The entrepreneurial client has significantly different ways of viewing creative challenges and opportunity recognition scenarios than non-entrepreneurial clients.

This calls for coaches to consider each client’s strengths and weaknesses uniquely in their coaching process while also considering their entrepreneurial background.

The main takeaway

This research supports the generally accepted idea that entrepreneurs are different than non-entrepreneurs in terms of their thought processes and creativity. With this in mind, executive coaches should consider the entrepreneurial background of their clients when considering what coaching strategies and techniques to use. Furthermore, when coaching teams consisting of entrepreneurs and non-entrepreneurs, coaches should work to leverage the differing skill sets and thought processes of the individuals within the group.

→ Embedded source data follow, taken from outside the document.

A small network was shown many inputs. Here are its activations along a few directions, one row for each input.
Each table varies a few parts of the input and shows all the possible inputs, shuffled.
Descriptions start from the smaller parts, as in this example, which fits no table here: one of 2 separate values, together with either a single point or one of 11 places around a ring or (one of 4 places along a line, together with one of 8 places around a ring).
Shared parts are said once, and a part with two or three values counts as separate values.
In the rows, zero is written as 128.

Other details of the inputs vary at random and push rows far along two fixed directions, the same in every table; ignore that.

A family of inputs:
R1: [108  49 146 128 145 180  91  93 131  99 148]
R2: [164  77 123  84 119 121 135 153  34 112 137]
R3: [125 154 127 127 119 141 110 119 174 126 135]
R4: [161 122 138 100 105 107 127 169  66 130 114]
R5: [138  93 128 105 137 160 114 100 119 109 161]
R6: [ 98 170 121 168 130 116 140 113 187 147 122]
R7: [ 92 199 116 150 110 116 120 112 189 155 129]
R8: [163 127 124  90 116 100 120 165  70 123 114]
R9: [110 184 138 150 114 123 118 128 190 136 132]
R10: [171  65 110  89 155 128 139 138  43 100 127]
R11: [125  71 153 109 118 171 120  88 130 118 154]
R12: [132 178 113 144 130  82 156 180  84 159 102]
R13: [147 181 110 128 134  71 140 183 102 145  89]
R14: [ 98 186 128 155 122 126 126 121 177 143 147]
R15: [151 139 132 118 128  93 150 186  82 143  93]
R16: [138  57 128 125 155 179 132  88 137  94 159]
R17: [131  67 128 125 144 157 132  82 135  94 138]
R18: [139 142 122 124 136  96 158 178  68 150 107]
R19: [ 97 204 114 151 123 125 122 124 184 153 142]
R20: [142 109 128 113 128 100 154 156  64 140 101]
R21: [ 94  80 144 139 127 150  93  96 144 117 126]
R22: [111 189 135 172 131 122 133 136 196 151 116]
R23: [159  26 163  84 126 195 111  97 111  89 158]
R24: [126 139 130 149 138 135 131 126 178 125 126]
R25: [153 123  97 108 144 105 146 159  64 123 110]
R26: [142 195 101 131 128  68 144 189 109 149  81]
R27: [104 148 133 141 113 129 122 101 164 131 140]
R28: [110 139 131 157 132 135 137 103 164 139 125]
R29: [136 150 132 110 112  99 143 177  64 155 122]
R30: [137 147 127 114  97  86 137 159  65 151 109]
R31: [133 103 145 122 120 163 111 104 165 109 152]
R32: [112 144 117 147 143 128 130  99 168 132 126]
R33: [135  59 118 115 149 174 124  70 142  92 141]
R34: [106 144 132 140 109 131 122 104 166 138 143]
R35: [ 95 131 147 153 126 136  90 130 172 128 115]
R36: [152 107 130 102 116 121 133 152  53 129 134]
R37: [ 93 199 123 152 114 112 117 110 187 157 133]
R38: [138  96 134 132 145 154 127 107 159  97 132]
R39: [124 100 125 140 154 160 135  96 154 104 149]
Each input here is: one of 3 separate values, together with either a single point or (one of 2 separate values, together with one of 6 places along a line).
The inputs of R36 and R4 match in every part but the choice among 3 separate values. If R12 is changed in the same way as R36 into R4, which row does it become? -> R22
Which other rows does R18 become when the choice among 3 separate values takes its other values? List them by row number. -> R15, R20
Which other rows does R9 become when the choice among 2 separate values takes its other values? List them by row number. -> R38
Which other rows does R24 become when the choice among 2 separate values takes its other values? List them by row number. -> R31

A family of inputs:
R40: [143  75 129  99 125 135 119 123  78 109 130]
R41: [107 163 140 153 126 137 121 121 187 140 133]
R42: [118 197 123 141 111  68 142 187 100 169  96]
R43: [144 122 127 111 120 107 139 158  70 135 119]
R44: [139 118 131 115 120 114 124 148  98 125 114]
R45: [126  88 141 124 135 188 113  73 178 102 167]
R46: [122 109 135 127 129 163 112  88 168 111 153]
R47: [112  76 147 135 135 183 108  73 176 106 155]
R48: [145 145 126 115 119 100 137 167  86 138 115]
R49: [154  72 110 115 161 133 149 124  84 101 120]
R50: [ 76 241 123 179 113  97 128 131 208 176 125]
R51: [142 101 128 107 124 134 132 126  93 121 136]
R52: [158 122 103 121 152  98 155 159  81 119  98]
R53: [105 164 130 149 123 133 113 114 186 137 132]
What do these inputs look like to the network? -> one of 2 separate values, together with either a single point or one of 6 places around a ring
The inputs of R48 and R43 match in every part but the choice among 2 separate values. If R41 is changed in the same way as R48 into R43, which row does it become? -> R42

A family of inputs:
R54: [ 80 227 138 167 100  91 117 154 181 177 117]
R55: [122 156 119 155 154 144 139 110 194 123 132]
R56: [159  72 118 105 152 184 137  77 142  89 169]
R57: [107 135 144 127 104 138 112 113 136 140 148]
R58: [127  45 156 101 115 189  99  77 128 100 167]
R59: [169 120  93 111 155 104 169 150  67 119 116]
R60: [128  80 151 112 120 190 100  74 168 102 169]
R61: [138 145 131 110 109 105 122 157  99 137 121]
R62: [ 82 117 142 179 144 134 117 105 187 131 103]
R63: [110 156 143 144 116 145 108 114 188 134 144]
R64: [155 149 108 117 137 107 149 155 106 126 118]
R65: [139 147 130 103  98 102 123 158  85 143 124]
R66: [125 168 105 150 153 143 153  97 186 131 151]
R67: [107 121 112 157 151  85 140 155  92 138  78]
R68: [ 83 205 122 197 148  85 136 159 191 165  77]
R69: [126  57 156 106 115 182  98  84 132 103 159]
R70: [177 104  97 104 157  96 165 167  47 113 100]
R71: [145 131 131  95 102 111 124 148  73 135 134]
R72: [154  96 136  90 103  96 122 177  29 127 107]
What do these inputs look like to the network? -> either one of 3 separate values or one of 6 places around a ring or (one of 2 separate values, together with one of 5 places along a line)
Start at R56 and move only the place on the ring of 6, one step at a time. The first step leads to R64. Which rows follow, in order? -> R55, R70, R59, R66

View original research article here.


Dincer Aydın, H. U. , İrmiş, A. & Demirkundak, B. (2023). COMPARING BRAIN ACTIVITY OF ENTREPRENEURS AND NON-ENTREPRENEURS DURING CREATIVE THINKING AND OPPORTUNITY RECOGNITION . Mehmet Akif Ersoy Üniversitesi İktisadi ve İdari Bilimler Fakültesi Dergisi , 10 (1) , 799-819 . DOI: 10.30798/makuiibf.1223717.

National Health Service (2023, August 22). Electroencephalogram (EEG).